For decades, historians have been writing about America’s “crisis of masculinity” at the turn of the twentieth century.  Alarmed by the closing of the frontier, the replacement of physical labor by “brain work,” Social Darwinism’s emphasis on competition and natural selection, the influx of “new immigrants,” and the like, America’s white male elite cast about to find what William James called “the moral equivalent of war.”  Schools and colleges were particularly important settings for the search:  Endicott Peabody founded the Groton School to provide Spartan physical training and character-building that would make coddled boys into tough, resilient men who would live what the irrepressible Theodore Roosevelt would call the “strenuous life.”  Stanford University’s pioneering first president, David Starr Jordan, sounded the theme tirelessly; even his autobiography was titled “Days of a Man.”

Given the prominence and prevalence of this obsession, and how much effort historians have put into exploring its meaning and significance, it may be surprising that Walter Camp, the “father of football,” has not been the subject of a full, modern biography.  Perhaps that omission is a measure of how hard it has been for sports history to be taken seriously as a topic for study, despite its obvious relevance to cultural and social history. 

In any case, I bring you good news:  Julie Des Jardins’ Walter Camp:  Football and the Modern Man is well worth the wait.  Fluidly written, empathetic but far from uncritical, it develops several themes in addition to its primary one regarding masculinity, including the rise of sports culture, the passing of the Anglophilic ideal of the “amateur” and the Victorian gentleman, and the growing importance of specialization and “efficiency” in yet another sphere of American life.  My only complaint is with the copy editors, who allow too many typos to slip by, including some embarrassing ones (“lifeless” appears twice, when “unconscious” is needed; a “marquis” is not the same as a “marquee.”)  But these are minor quibbles that do not significantly dim my appreciation of this valuable, versatile book.

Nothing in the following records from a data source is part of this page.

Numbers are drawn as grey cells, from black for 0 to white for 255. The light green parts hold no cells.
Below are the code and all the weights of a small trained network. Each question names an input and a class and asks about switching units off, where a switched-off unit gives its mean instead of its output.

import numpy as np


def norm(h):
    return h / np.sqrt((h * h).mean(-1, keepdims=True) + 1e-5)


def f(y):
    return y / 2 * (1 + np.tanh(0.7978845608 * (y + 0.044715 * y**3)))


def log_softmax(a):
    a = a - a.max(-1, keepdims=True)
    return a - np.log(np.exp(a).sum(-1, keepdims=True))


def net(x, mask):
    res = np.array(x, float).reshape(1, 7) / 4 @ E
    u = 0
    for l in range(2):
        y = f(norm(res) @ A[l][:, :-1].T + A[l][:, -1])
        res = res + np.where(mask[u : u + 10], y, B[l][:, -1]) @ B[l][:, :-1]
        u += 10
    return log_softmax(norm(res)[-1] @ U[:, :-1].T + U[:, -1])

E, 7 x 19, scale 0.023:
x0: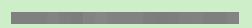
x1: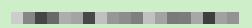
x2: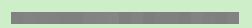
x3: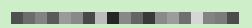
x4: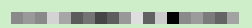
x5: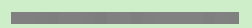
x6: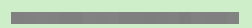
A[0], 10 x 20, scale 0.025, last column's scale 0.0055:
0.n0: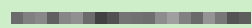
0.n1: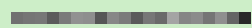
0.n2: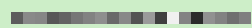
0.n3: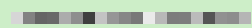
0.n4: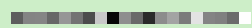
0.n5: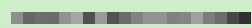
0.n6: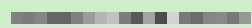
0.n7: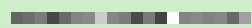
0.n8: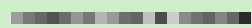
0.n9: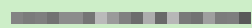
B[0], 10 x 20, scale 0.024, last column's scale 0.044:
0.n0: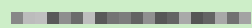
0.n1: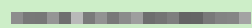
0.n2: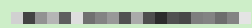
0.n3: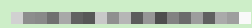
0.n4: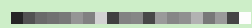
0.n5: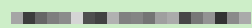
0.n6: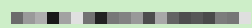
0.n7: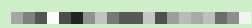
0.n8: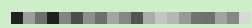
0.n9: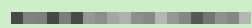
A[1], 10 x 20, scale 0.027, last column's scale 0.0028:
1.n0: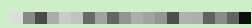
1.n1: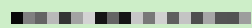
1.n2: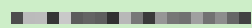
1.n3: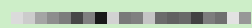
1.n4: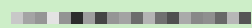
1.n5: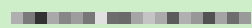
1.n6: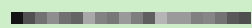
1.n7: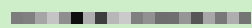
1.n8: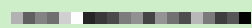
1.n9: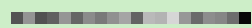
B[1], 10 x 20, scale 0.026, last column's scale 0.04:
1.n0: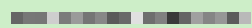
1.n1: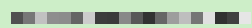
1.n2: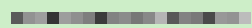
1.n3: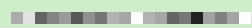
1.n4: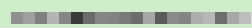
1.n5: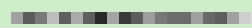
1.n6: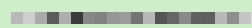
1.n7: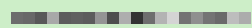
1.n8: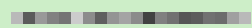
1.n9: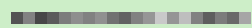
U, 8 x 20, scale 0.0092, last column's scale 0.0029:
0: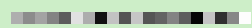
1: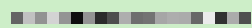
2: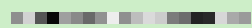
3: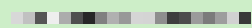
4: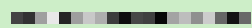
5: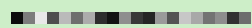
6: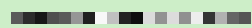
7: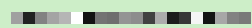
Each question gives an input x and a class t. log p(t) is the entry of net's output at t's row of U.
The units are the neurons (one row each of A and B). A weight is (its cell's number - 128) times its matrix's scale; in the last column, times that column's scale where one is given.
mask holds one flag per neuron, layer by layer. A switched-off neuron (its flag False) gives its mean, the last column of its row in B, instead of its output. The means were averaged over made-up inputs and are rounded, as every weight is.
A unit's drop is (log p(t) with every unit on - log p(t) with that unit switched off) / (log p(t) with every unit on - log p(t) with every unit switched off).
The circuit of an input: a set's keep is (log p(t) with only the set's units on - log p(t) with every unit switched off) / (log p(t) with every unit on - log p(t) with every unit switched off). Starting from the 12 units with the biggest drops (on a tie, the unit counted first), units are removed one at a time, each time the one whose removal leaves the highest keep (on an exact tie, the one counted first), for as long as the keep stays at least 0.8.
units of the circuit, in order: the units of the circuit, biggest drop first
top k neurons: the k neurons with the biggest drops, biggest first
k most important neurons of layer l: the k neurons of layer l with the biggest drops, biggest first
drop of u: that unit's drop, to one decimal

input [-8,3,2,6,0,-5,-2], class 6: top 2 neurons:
[0.n6 0.n2]
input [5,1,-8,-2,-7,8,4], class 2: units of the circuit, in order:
[0.n8]
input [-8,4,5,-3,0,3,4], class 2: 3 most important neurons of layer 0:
[0.n7 0.n4 0.n2]
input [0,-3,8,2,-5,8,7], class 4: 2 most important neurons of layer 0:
[0.n7 0.n2]
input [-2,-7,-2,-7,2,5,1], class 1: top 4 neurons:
[0.n4 0.n6 0.n3 0.n2]
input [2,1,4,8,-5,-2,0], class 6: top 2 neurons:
[0.n7 1.n1]
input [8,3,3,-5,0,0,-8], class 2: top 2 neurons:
[0.n7 0.n2]
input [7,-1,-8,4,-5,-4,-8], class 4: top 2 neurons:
[0.n7 0.n3]
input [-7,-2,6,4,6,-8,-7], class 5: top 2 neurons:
[0.n3 0.n7]
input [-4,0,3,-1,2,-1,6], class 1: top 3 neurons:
[0.n2 0.n3 0.n5]
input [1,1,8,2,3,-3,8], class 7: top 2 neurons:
[0.n8 0.n7]
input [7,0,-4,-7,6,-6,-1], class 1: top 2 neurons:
[0.n3 0.n6]
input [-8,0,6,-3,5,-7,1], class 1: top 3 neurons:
[0.n2 0.n3 0.n6]
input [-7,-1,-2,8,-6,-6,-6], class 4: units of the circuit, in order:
[0.n7]
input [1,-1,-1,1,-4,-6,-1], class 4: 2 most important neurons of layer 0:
[0.n7 0.n2]
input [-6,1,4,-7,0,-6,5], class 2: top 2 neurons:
[0.n7 0.n2]
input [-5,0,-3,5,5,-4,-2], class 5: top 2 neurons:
[0.n3 0.n2]
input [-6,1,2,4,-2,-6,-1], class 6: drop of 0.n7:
0.1

Walter Camp (1859-1925) was arguably the single most influential person in American sports history.  Des Jardins, a historian who has written previously about Madame Curie and Lillian Gilbreth, does not say this explicitly, but she documents his life and times so thoroughly that it’s possible to make the case.  A Connecticut native, he grew up in New Haven, played football for Yale, and never really left.  Although he went to work for the family business, the New Haven Clock Company, and rose to the top of the executive ladder, most of his considerable energies went into coaching Yale’s team and advancing the sport all over the country.  (I don’t know if Camp ever said that his ideal team “ran like clockwork,” but in the age of Taylorism, as Des Jardins observes, that’s very much what he had in mind.)   Yale was already dominant in the emerging sport of football when Camp took the reins, but he carried it to new heights.  Des Jardins notes that “between 1872 and 1909, the record of Yale football was a staggering 324 wins, 17 losses, and 18 ties…. The Yale eleven of 1900 was a team for the ages.  It won all twelve of its games, outscoring its opponents 336 to 10.  Camp named seven of his starting eleven to the All-America first team, three to the second team, and the remaining starter to the third.”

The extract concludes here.